There is so much wrong with the House and Senate draft health care restructuring bills, that it is almost hard to know where to begin. I have already pointed out the new role of the Internal Revenue Service as enforcer of health care mandates, and the unprecedented taxation of people who do nothing. Here is Part 3 in the Health Care Tax Insanity Chronicles:
In the draft House bill, there is a 2.5% tax on the income (using a convoluted formula) of people who do not have acceptable coverage. In the draft Senate HELP Committee bill, however, the amount of taxation is not set.
Rather, the Senate gives the Secretary of the Treasury (who is in charge of the IRS) the power to come up with whatever amount of taxation (euphemistically called a “shared responsibility payment”) he or she deems necessary to achieve compliance with the health care mandate. The bill provides for a new section 59B of the Internal Revenue Code (starting at page 103 of the bill; emphasis mine):
SEC. 59B. SHARED RESPONSIBILITY PAYMENTS.

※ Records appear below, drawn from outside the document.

Below is a small trained network, with its code and all its weights. Each question gives an input and a class and asks what happens when units are switched off, that is, made to give their printed mean instead of their output.

import numpy as np


def w(rows, s, z=0):
    codes = np.array(rows[::2]) - 128.0
    scale = np.full(codes.shape[1], s)
    scale[-1] = z or s
    return codes * scale


def norm(h):
    return h / np.sqrt((h * h).mean(-1, keepdims=True) + 1e-5)


def f(y):
    return np.maximum(y, 0)


def log_softmax(a):
    a = a - a.max(-1, keepdims=True)
    return a - np.log(np.exp(a).sum(-1, keepdims=True))


def net(x, mask):
    res = np.array(x, float).reshape(1, 2) / 4 @ E
    u = 0
    for l in range(2):
        y = f(norm(res) @ A[l][:, :-1].T + A[l][:, -1])
        res = res + np.where(mask[u : u + 10], y, B[l][:, -1]) @ B[l][:, :-1]
        u += 10
    return log_softmax(norm(res)[-1] @ U[:, :-1].T + U[:, -1])


A, B = {}, {}
E = w([
[128,109,131,124,85,3,103,36,113],'x0',
[138,201,125,170,24,145,171,104,189],'x1',
],0.0016)
A[0] = w([
[136,109,123,155,79,9,96,68,113,251],'L0N1',
[123,40,120,119,197,125,43,158,90,255],'L0N2',
[138,127,125,175,151,182,128,193,160,154],'L0N3',
[130,130,132,127,124,130,130,128,133,86],'L0N4',
[125,135,123,181,172,195,145,223,157,183],'L0N5',
[127,129,128,128,128,129,128,129,128,126],'L0N6',
[126,128,128,129,128,127,130,129,127,127],'L0N7',
[134,181,119,228,59,117,170,134,191,174],'L0N8',
[129,127,128,128,128,129,131,127,126,127],'L0N9',
[128,127,130,129,129,127,129,128,128,126],'L0N10',
],0.0011,0.0021)
B[0] = w([
[104,226,130,48,157,216,236,246,93,250],'L0N1',
[150,185,127,145,5,250,165,21,218,237],'L0N2',
[109,176,133,70,95,47,186,105,82,176],'L0N3',
[121,135,131,131,126,138,143,150,132,128],'L0N4',
[108,177,134,33,50,17,184,96,56,204],'L0N5',
[128,127,128,126,127,129,127,129,128,128],'L0N6',
[130,127,128,126,128,129,126,127,130,128],'L0N7',
[152,22,131,63,152,221,53,71,98,212],'L0N8',
[130,128,127,128,128,128,128,128,128,128],'L0N9',
[128,127,129,129,128,126,127,127,128,128],'L0N10',
],0.0013,0.0025)
A[1] = w([
[126,71,127,122,175,118,94,134,106,75],'L1N1',
[141,132,125,163,160,151,122,218,149,59],'L1N2',
[128,138,129,209,100,119,125,114,166,71],'L1N3',
[138,108,125,145,106,2,101,92,124,75],'L1N4',
[140,135,114,169,140,151,126,186,157,87],'L1N5',
[116,140,128,210,107,129,133,128,164,77],'L1N6',
[126,123,135,151,137,115,121,132,138,33],'L1N7',
[116,75,129,110,192,130,113,145,94,116],'L1N8',
[132,151,139,89,101,156,165,115,123,150],'L1N9',
[129,60,129,133,186,115,67,137,113,4],'L1N10',
],0.0045,0.0011)
B[1] = w([
[168,146,118,177,48,130,116,87,197,158],'L1N1',
[64,133,172,51,143,84,192,136,36,158],'L1N2',
[183,103,118,133,104,180,99,117,174,153],'L1N3',
[61,133,159,68,228,233,199,251,48,186],'L1N4',
[99,94,148,77,131,50,147,100,68,152],'L1N5',
[181,91,129,116,87,113,97,84,166,151],'L1N6',
[119,118,128,125,139,110,126,132,115,128],'L1N7',
[161,163,119,180,47,111,123,87,194,176],'L1N8',
[127,90,125,160,186,83,80,111,125,254],'L1N9',
[180,153,107,186,36,110,107,80,207,154],'L1N10',
],0.003,0.0042)
U = w([
[64,151,163,54,157,164,210,185,41,194],'0',
[194,149,128,150,25,154,119,66,209,188],'1',
[122,83,112,166,237,61,39,83,110,149],'2',
[132,121,82,191,122,105,94,254,134,2],'3',
[126,125,88,171,124,98,99,215,131,6],'4',
],0.0096,0.004)

Each question gives the input, the list of numbers given to net, and the class t.
The units are the neurons (one row each of A and B). Each row of codes is followed by its name. A weight is (code - 128) times the scale printed after its matrix; where a second scale follows, it is the last column's (A, B and U).
mask holds one flag per neuron, layer by layer. A switched-off neuron (its flag False) gives its mean, the last column of its row in B, instead of its output. The means were averaged over made-up inputs and are rounded, as every weight is.
A unit's drop is (log p(t) with every unit on - log p(t) with that unit switched off) / (log p(t) with every unit on - log p(t) with every unit switched off).
most important unit: the unit with the biggest drop
top k neurons: the k neurons with the biggest drops, biggest first
top k neurons in layer l: the k neurons of layer l with the biggest drops, biggest first
drop of u: that unit's drop, to one decimal
input [5,0], class 0: most important unit : L1N4
input [4,3], class 0: top 2 neurons : [L0N2; L1N4]
input [-3,2], class 2: top 2 neurons : [L1N9; L0N1]
input [-4,4], class 0: top 3 neurons : [L0N2; L1N8; L1N10]
input [-3,3], class 2: top 2 neurons in layer 1 : [L1N9; L1N4]
input [3,3], class 2: top 2 neurons : [L0N1; L0N2]
input [6,-7], class 1: top 4 neurons : [L1N10; L1N1; L1N8; L0N5]
input [3,2], class 2: top 3 neurons : [L0N1; L0N5; L1N4]
input [1,0], class 2: top 2 neurons : [L1N9; L1N4]
input [8,8], class 0: top 2 neurons in layer 1 : [L1N4; L1N8]
input [-3,1], class 2: top 4 neurons : [L1N9; L0N1; L1N4; L0N5]
input [-1,-3], class 2: top 2 neurons in layer 0 : [L0N2; L0N8]
input [-6,-8], class 1: top 2 neurons : [L1N8; L0N1]
input [3,-4], class 1: most important unit : L0N5
input [6,6], class 0: top 2 neurons : [L1N4; L0N2]
input [-3,-1], class 2: top 4 neurons : [L1N9; L0N1; L1N4; L0N5]
input [-1,-2], class 2: top 2 neurons : [L0N2; L1N4]
input [5,1], class 0: drop of L1N4 : 0.1
input [6,5], class 0: drop of L1N4 : 1.1
input [6,4], class 0: drop of L1N4 : 0.8
input [8,6], class 0: drop of L1N4 : 1.1
input [2,2], class 2: most important unit : L0N1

(1) IN GENERAL.—In the case of any individual who did not have in effect qualifying coverage (as defined in section 3116 of the Public Health Service Act) for any month during the taxable year, there is hereby imposed for the taxable year, in addition to any other amount imposed by this subtitle, an amount equal to the amount established under paragraph (2).
(2) AMOUNT ESTABLISHED.—
(A) REQUIREMENT TO ESTABLISH.—Not later than June 30 of each calendar year, the Secretary [of the Treasury], in consultation with the Secretary of Health and Human Services and with the States, shall establish an amount for purposes of paragraph (1).
(B) EFFECTIVE DATE.—The amount established under subparagraph (A) shall be effective with respect to the taxable year following the date on which the amount under subparagraph (A) is established.
(C) REQUIRED CONSIDERATION.—In establishing the amount under subparagraph (A), the Secretary shall seek to establish the minimum practicable amount that can accomplish the goal of enhancing participation in qualifying coverage (as so defined).
Under this wording, the Secretary of the Treasury, i.e., the IRS, is the decision-maker with regard to the amount of the tax. The Secretary only need consult with the Secretary of Health and Human Services and the States.
The truly pernicious aspect of this provision is not that the Secretary of Treasury would pick some arbititrarily high amount just to raise revenue. Depending upon the nature of permitted judicial review, such an arbitrary decision likely would be overturned.
Rather, the very nature of the tax is unrelated to the cost of coverage. It is a tax to compel compliance. So the more people resist coverage, the more discretion the IRS would have to raise taxes to achieve compliance.
This is taxation unrelated to the federal budget needs or any rational cost of providing a federal government service. It is unprecedented taxation as law enforcement tool, and a complete abdication of Congressional accountability and responsibility.